Tags
  • Innovation and Research
Features & Articles

Pitt Joins Wellcome Leap’s Global Network to Accelerate Breakthroughs in Human Health

A person in gold earrings and a yellow top looks through an eyepiece
The University of Pittsburgh has joined a multi-year partnership with the U.S. based nonprofit Wellcome Leap as a founding university member to help solve the world’s most serious health challenges involving cancer and infectious diseases at record speed.

In signing a master research agreement, Pitt joins 21 other leading academic and research institutions worldwide in the Leap Health Breakthrough Network. The University’s goals include breakthrough scientific and technological solutions in human physiology and bioengineering within a decade. 

“The University of Pittsburgh is proud to play our part in this extraordinary opportunity,” said Pitt Chancellor Patrick Gallagher. “With our deep bench of health sciences innovators and bioengineering pioneers, Pitt can and will help fuel this ambitious global push to realize breakthroughs for society’s gain.”

The network’s mission is to spark a “Health Age” through three dimensions: accelerating the fundamental understanding of health and disease; changing time, money and risk in development of diagnostics, treatments and preventions; and shifting speed, scale and equity in delivery globally.

“Through this partnership, Pitt will be at the cutting-edge intersection of medicine and engineering,” said Rob A. Rutenbar, Pitt senior vice chancellor for research. “Our renowned bioengineering and health sciences programs have long worked together to achieve research innovations. In becoming one of the select group of universities that are part of the Wellcome Leap initiative, we will be able to even further advance our innovative capacity.”

The master agreement is modeled on the mission of scientific transformation at the U.S. Department of Defense’s Defense Advanced Research Projects Agency (DARPA), where Wellcome Leap CEO Regina E. Dugan and COO Ken Gabriel have served in top leadership roles.

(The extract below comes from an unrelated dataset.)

Rows are points. Each copy is the shape, with its points in the same order, stretched, turned, moved and blurred by noise. Is it also mirrored, or only turned?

“Science and engineering should move at the pace of breakthroughs, not the pace of contracting,” said Dugan. “Wellcome Leap has removed traditional obstacles to build a network that can mobilize and synchronize to solve problems in human health faster than has ever been possible.”

One of Wellcome Leap’s first funding efforts is its $50 million Program in Human Organs, Physiology and Engineering (HOPE), with an aim to leverage the power of bioengineering to advance stem cells, organoids and whole organ systems, and connections to answer the “what ifs” of health care. Pitt researchers have already provided abstracts for consideration.